Entomologist Alexandre Girault expressed himself in his work. Of the 500 genera he named, many honored artists, poets, and writers whom he admired: Davincia, Shakespearia, Beethovena, Mozartella, Emersonia, Raphaelana, Ovidia, Goetheana, Thoreauella, Tennysoniana, Bachiana, Keatsia, Plutarchia, Schilleria, Aeschylia, Aligheria, Thalesanna, Rubensteina, Carlyleia, Herodotia, Cowperella, and Froudeana.
To mock his supervisor Johann Illingworth, he invented a parasitic mymarid wasp, Shillingsworthia shillingsworthi, which he described as an ephemeral creature lacking a head, abdomen, or mandibles and found only in “the chasms of Jupiter” — in other words, a nonentity. He called it “an airy species whose flight cannot be followed except by the winged mind.”
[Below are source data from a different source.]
Below is a small trained network, with its code and all its weights. Each question gives an input and a class and asks what happens when units are switched off, that is, made to give their printed mean instead of their output.

import numpy as np


def w(rows, s, z=0):
    codes = np.array(rows[::2]) - 128.0
    scale = np.full(codes.shape[1], s)
    scale[-1] = z or s
    return codes * scale


def f(y):
    return np.maximum(y, 0)


def log_softmax(a):
    a = a - a.max(-1, keepdims=True)
    return a - np.log(np.exp(a).sum(-1, keepdims=True))


def net(x, mask):
    res = np.array(x, float).reshape(1, 8) / 4 @ E
    y = f(res @ A[0][:, :-1].T + A[0][:, -1])
    res = res + np.where(mask, y, B[0][:, -1]) @ B[0][:, :-1]
    return log_softmax(res[-1] @ U[:, :-1].T + U[:, -1])


A, B = {}, {}
E = w([
[175,160,134,226,29,128,214],'x0',
[50,174,175,235,209,46,98],'x1',
[16,175,178,48,75,105,205],'x2',
[125,128,124,126,126,124,129],'x3',
[216,254,75,75,204,78,176],'x4',
[129,130,133,127,131,128,127],'x5',
[175,56,217,118,204,125,215],'x6',
[125,125,130,131,128,131,131],'x7',
],0.007)
A[0] = w([
[72,35,154,139,55,176,89,34],'n0',
[209,92,63,170,141,189,59,141],'n1',
[110,162,159,190,176,97,106,57],'n2',
[177,195,92,83,158,98,158,57],'n3',
[92,164,184,196,170,88,102,2],'n4',
[212,106,84,193,189,131,85,75],'n5',
[86,71,161,152,89,148,102,20],'n6',
[162,181,114,101,145,111,139,29],'n7',
[76,176,88,111,73,102,83,153],'n8',
[210,91,102,28,55,239,140,48],'n9',
[203,93,76,201,166,159,85,28],'n10',
[96,99,116,25,203,158,84,104],'n11',
[111,181,50,175,71,139,32,88],'n12',
[178,222,73,83,156,88,146,76],'n13',
[64,98,136,68,210,119,70,72],'n14',
[165,196,84,96,160,84,157,60],'n15',
[185,22,254,140,211,118,207,71],'n16',
[178,87,79,54,92,202,166,53],'n17',
[43,180,125,60,93,123,202,51],'n18',
[156,147,119,202,45,126,213,62],'n19',
[142,139,163,213,86,123,210,81],'n20',
],0.0077,0.0091)
B[0] = w([
[162,73,192,226,218,183,131,210],'n0',
[92,110,193,59,80,105,186,254],'n1',
[55,147,103,152,129,72,111,167],'n2',
[127,65,179,206,179,185,95,184],'n3',
[39,148,67,205,175,51,61,155],'n4',
[68,133,204,61,86,112,149,203],'n5',
[163,62,204,193,208,197,126,156],'n6',
[135,90,164,186,171,180,99,140],'n7',
[153,106,80,83,161,148,210,231],'n8',
[18,178,78,208,184,28,76,247],'n9',
[70,161,235,59,89,126,121,175],'n10',
[220,173,119,155,37,133,63,228],'n11',
[120,155,67,74,188,187,192,211],'n12',
[124,58,180,195,173,177,128,215],'n13',
[220,196,114,141,46,142,53,200],'n14',
[118,52,178,188,170,187,107,184],'n15',
[87,193,34,61,178,199,167,240],'n16',
[52,176,99,196,171,66,78,205],'n17',
[71,120,250,47,85,104,141,205],'n18',
[198,199,142,121,102,167,2,193],'n19',
[188,188,111,96,84,141,48,191],'n20',
],0.0077,0.0061)
U = w([
[143,57,181,210,168,199,121,76],'0',
[61,147,76,183,144,6,97,84],'1',
[154,110,120,117,108,120,147,251],'2',
[94,130,220,50,76,105,155,71],'3',
[220,179,115,129,70,150,54,81],'4',
[116,144,35,72,163,212,189,67],'5',
[156,91,114,132,103,97,154,243],'6',
],0.011,0.016)

Each question gives the input, the list of numbers given to net, and the class t.
The units are the neurons (one row each of A and B). Each row of codes is followed by its name. A weight is (code - 128) times the scale printed after its matrix; where a second scale follows, it is the last column's (A, B and U).
mask holds one flag per neuron, in row order. A switched-off neuron (its flag False) gives its mean, the last column of its row in B, instead of its output. The means were averaged over made-up inputs and are rounded, as every weight is.
A unit's drop is (log p(t) with every unit on - log p(t) with that unit switched off) / (log p(t) with every unit on - log p(t) with every unit switched off).
The circuit of an input: a set's keep is (log p(t) with only the set's units on - log p(t) with every unit switched off) / (log p(t) with every unit on - log p(t) with every unit switched off). Starting from the 12 units with the biggest drops (on a tie, the unit counted first), units are removed one at a time, each time the one whose removal leaves the highest keep (on an exact tie, the one counted first), for as long as the keep stays at least 0.8.
circuit, biggest first: the units of the circuit, biggest drop first
most important unit: the unit with the biggest drop
top k neurons: the k neurons with the biggest drops, biggest first
drop when u is switched off: that unit's drop, to one decimal
input [-7,5,-3,3,0,-3,0,1], class 4: most important unit	n14
input [1,-5,3,-7,8,3,-7,4], class 0: circuit, biggest first	(n13 n3)
input [2,-1,-7,-4,8,1,-4,-2], class 0: top 3 neurons	(n13 n3 n15)
input [8,4,3,4,-3,-7,0,-7], class 4: top 2 neurons	(n19 n20)
input [-5,-3,-7,6,6,8,3,0], class 3: top 3 neurons	(n5 n1 n10)
input [3,3,-6,4,7,-8,-3,-6], class 0: circuit, biggest first	(n13 n15)
input [-7,-2,1,-3,-4,8,-2,-5], class 4: top 2 neurons	(n11 n14)
input [-6,-8,-5,7,7,2,3,-3], class 1: top 3 neurons	(n9 n17 n0)
input [-3,2,0,-2,-4,1,-7,6], class 5: top 2 neurons	(n12 n8)
input [-1,7,1,-5,-5,6,7,0], class 1: top 2 neurons	(n4 n2)
input [-7,-4,-3,1,-5,-7,-4,1], class 4: top 3 neurons	(n11 n14 n13)
input [-5,-6,-8,1,3,4,4,8], class 3: top 3 neurons	(n1 n5 n10)
input [-6,-1,-1,-1,0,2,7,-4], class 5: top 2 neurons	(n16 n19)
input [-5,1,-7,-3,3,-7,1,-1], class 3: circuit, biggest first	(n5 n1)
input [1,-6,3,4,-3,-6,7,-5], class 5: top neuron	(n16)
input [-8,0,-1,3,-3,4,1,5], class 4: circuit, biggest first	(n14 n11)
input [-8,7,-4,0,0,-6,-7,1], class 4: top 2 neurons	(n14 n9)
input [2,-5,-2,8,-8,2,-1,-2], class 0: top 2 neurons	(n0 n6)
input [-3,8,-8,-1,-3,6,8,-5], class 1: circuit, biggest first	(n4 n2)
input [-7,-7,-7,8,5,1,-7,-4], class 2: most important unit	n1
input [-4,-6,2,-3,0,-2,-2,1], class 1: circuit, biggest first	(n9 n17)
input [-5,4,2,2,-4,-7,-7,6], class 5: circuit, biggest first	(n12 n8)
input [-7,8,-6,-2,-3,6,7,-5], class 1: drop when n4 is switched off	0.6
input [-7,-4,-3,-4,-2,-3,-4,7], class 4: drop when n14 is switched off	0.6
input [-3,-6,5,1,4,2,-4,2], class 1: drop when n0 is switched off	0.0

He understood even women through entomology — one of his privately printed works describes a new species of human, Homo perniciosus, known only from the female sex:
Abnormal female (loveless, without offspring); heart functionless; mammae aborted; psychology novel (as supposed) but artificial; gay, high-coloured, feral, brass-cheeked, shape lovely like Woman but nature hard (selfless, thoughtless, proud, unsympathetic, irresponsible, aggressive, irritant, insensible, luxurious, pugnacious, over-active, inquisitive, mischievous, voracious and even carnivorous; antagonistic, ungentle, immodest, critical, competitive, poisonous); conduct unstable (even inclined to treachery), the lips compressed, body strong. Everywhere but rare in natural habitat.
He was prickly, but he was dedicated — he published much of his work at his own expense, and many of his type specimens are retained today by the Queensland Museum. “Research is a labour of love,” he wrote. “Strange then to find it all done nowadays as a labour of wages! Must love, too, be a matter of cash?”